The top gainers on the Sensex were Kotak Mahindra Bank up by 2.99%, Tata Motors up by 2.43%, Maruti Suzuki up by 2.06%, Tata Motors - DVR up by 1.82% and Adani Ports & Special Economic Zone up by 1.82%.

On the flip side, ICICI Bank down by 6.16%, Axis Bank down by 2.05%, Coal India down by 1.90%, SBI down by 1.42% and Bharti Airtel down by 1.42% were the top losers.

Meanwhile, the International Monetary Fund (IMF) has acknowledged that unemployment is one of the most serious socio-economic problems that India is facing today. However, it also exuded confidence that a number of reforms being carried out for the past few years would end up creating relatively more jobs in the country.  Noting that India has been one of the fastest growing large economies in recent times, the IMF spokesperson, Gerry Rice said that this has led to improvement in poverty reduction and improvements in standard of living.

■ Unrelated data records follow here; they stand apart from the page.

A small network was shown many inputs. Here are its activations along a few directions, one row for each input.
In each table, some parts of the input vary, and every possible input appears once, in random order.
A made-up example of a description, with smaller parts first: values(2) and (point or line(11) or (line(6) and ring(8))).
Shared parts are said once, and a part with two or three values counts as separate values.
(in the rows, 128 means zero)

Other details of the inputs shift rows strongly along three fixed directions, in all tables alike. That doesn't count.

Table:
R1: [111, 110, 171, 125, 116, 103, 131, 103, 147, 173, 143]
R2: [157, 149, 69, 132, 154, 177, 112, 174, 98, 54, 90]
R3: [158, 108, 103, 133, 103, 129, 131, 171, 159, 131, 156]
R4: [105, 116, 118, 134, 107, 184, 124, 123, 70, 38, 63]
R5: [135, 171, 107, 162, 187, 99, 120, 136, 137, 165, 142]
R6: [125, 96, 139, 105, 89, 121, 143, 122, 133, 126, 130]
R7: [129, 114, 156, 123, 116, 111, 129, 129, 132, 139, 124]
R8: [96, 132, 155, 109, 144, 153, 120, 83, 96, 108, 85]
R9: [127, 150, 91, 141, 167, 136, 124, 129, 114, 115, 109]
R10: [126, 107, 122, 145, 85, 120, 142, 145, 121, 108, 131]
R11: [136, 78, 129, 131, 78, 108, 146, 147, 176, 163, 168]
R12: [132, 103, 69, 165, 93, 141, 148, 158, 139, 108, 146]
R13: [128, 188, 133, 141, 196, 139, 99, 114, 114, 137, 126]
R14: [155, 99, 99, 141, 104, 119, 137, 174, 154, 128, 140]
R15: [86, 109, 200, 71, 97, 134, 135, 60, 94, 116, 93]
R16: [140, 126, 114, 124, 125, 122, 133, 146, 125, 114, 120]
R17: [155, 79, 105, 98, 61, 139, 150, 167, 131, 83, 121]
R18: [161, 86, 76, 136, 85, 142, 143, 187, 159, 106, 146]
R19: [90, 136, 130, 128, 124, 164, 128, 92, 69, 66, 76]
R20: [77, 95, 201, 82, 92, 113, 144, 52, 116, 153, 111]
R21: [100, 104, 166, 137, 84, 103, 143, 101, 131, 151, 147]
R22: [132, 109, 133, 126, 106, 98, 141, 132, 153, 160, 154]
R23: [127, 151, 127, 145, 161, 129, 115, 125, 133, 145, 135]
R24: [135, 133, 120, 147, 139, 118, 125, 138, 163, 169, 168]
R25: [77, 93, 188, 119, 76, 141, 135, 75, 107, 121, 111]
R26: [159, 147, 74, 160, 157, 140, 118, 177, 137, 113, 135]
R27: [133, 109, 157, 107, 93, 101, 139, 123, 153, 162, 162]
R28: [133, 110, 114, 103, 100, 142, 139, 130, 131, 110, 130]
R29: [120, 132, 145, 105, 123, 127, 131, 102, 135, 147, 144]
R30: [125, 159, 175, 132, 158, 106, 112, 110, 137, 175, 150]
R31: [150, 162, 104, 160, 171, 125, 112, 158, 134, 134, 137]
R32: [160, 118, 96, 126, 108, 124, 136, 173, 138, 110, 136]
R33: [133, 128, 152, 148, 136, 86, 128, 133, 158, 184, 156]
R34: [127, 169, 134, 121, 166, 131, 115, 108, 115, 134, 129]
R35: [153, 99, 146, 119, 79, 84, 146, 152, 177, 177, 185]
R36: [147, 109, 124, 115, 100, 139, 129, 149, 140, 117, 138]
R37: [105, 150, 147, 174, 149, 121, 116, 110, 122, 149, 138]
R38: [136, 134, 138, 134, 135, 120, 120, 136, 140, 145, 144]
R39: [139, 131, 100, 117, 134, 148, 131, 143, 94, 72, 80]
R40: [135, 145, 113, 140, 149, 117, 127, 134, 135, 142, 141]
R41: [120, 126, 108, 118, 132, 142, 133, 118, 119, 111, 113]
R42: [137, 128, 77, 147, 141, 125, 137, 145, 146, 137, 142]
R43: [95, 151, 155, 94, 151, 156, 120, 71, 86, 105, 91]
R44: [156, 126, 43, 145, 138, 147, 136, 177, 127, 86, 115]
R45: [119, 164, 156, 137, 172, 120, 109, 111, 115, 144, 120]
R46: [136, 139, 99, 146, 154, 141, 118, 146, 128, 115, 120]
R47: [117, 104, 152, 116, 105, 131, 133, 114, 137, 137, 131]
R48: [146, 166, 89, 139, 169, 136, 118, 140, 132, 130, 143]
R49: [144, 65, 99, 119, 66, 140, 150, 165, 145, 99, 122]
R50: [149, 147, 105, 109, 136, 150, 123, 146, 102, 80, 103]
R51: [132, 106, 95, 103, 103, 163, 139, 136, 108, 71, 97]
R52: [108, 165, 145, 156, 189, 110, 111, 99, 134, 178, 135]
R53: [101, 182, 146, 118, 191, 144, 109, 78, 90, 125, 102]
R54: [139, 131, 108, 144, 139, 133, 123, 148, 138, 128, 135]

Rice has said that their view is that recent reforms, particularly the implementation of a nationwide Goods and Services Tax (GST) regime, should help boost efficiency and productivity, and overtime will help create jobs in the formal sector. In addition, he noted that the government recently took steps towards labor market flexibility by modifying labor rules. He added that these reforms will help to increase employment, perhaps not overnight but over the medium term.

The IMF spokesperson further stated that the continuation of micro economic policies, structural forms including reforms in the labor market, will not only boosts India’s long-term growth but create jobs as well. He believed that all of this will help to spur India’s continuing catch up with advanced economies and create many jobs that are needed to employ people who are going to labor force.

The CNX Nifty is currently trading at 10151.55, up by 37.85 points or 0.37% after trading in a range of 10127.75 and 10178.55. There were 36 stocks advancing against 14 stocks declining on the index.

The top gainers on Nifty were Kotak Mahindra Bank up by 3.17%, Tata Motors up by 2.65%, Lupin up by 2.32%, Adani Ports & Special Economic Zone up by 2.29% and Maruti Suzuki up by 2.13%.

On the flip side, ICICI Bank down by 6.22%, Axis Bank down by 2.24%, Indian Oil Corporation down by 2.18%, Coal India down by 1.68% and SBI down by 1.44% were the top losers.

The Asian markets were trading mixed; Shanghai Composite increased 9.59 points or 0.3% to 3,178.49, Jakarta Composite increased 37.01 points or 0.6% to 6,226.00 and Nikkei 225 increased 89.33 points or 0.42% to 21,543.63.

On the other hand, Taiwan Weighted decreased 27.57 points or 0.25% to 10,891.92, FTSE Bursa Malaysia KLCI decreased 2.88 points or 0.15% to 1,860.58 and KOSPI Index decreased 1.69 points or 0.07% to 2,444.16.

Hong Kong Stock Exchange was closed on account of National holiday.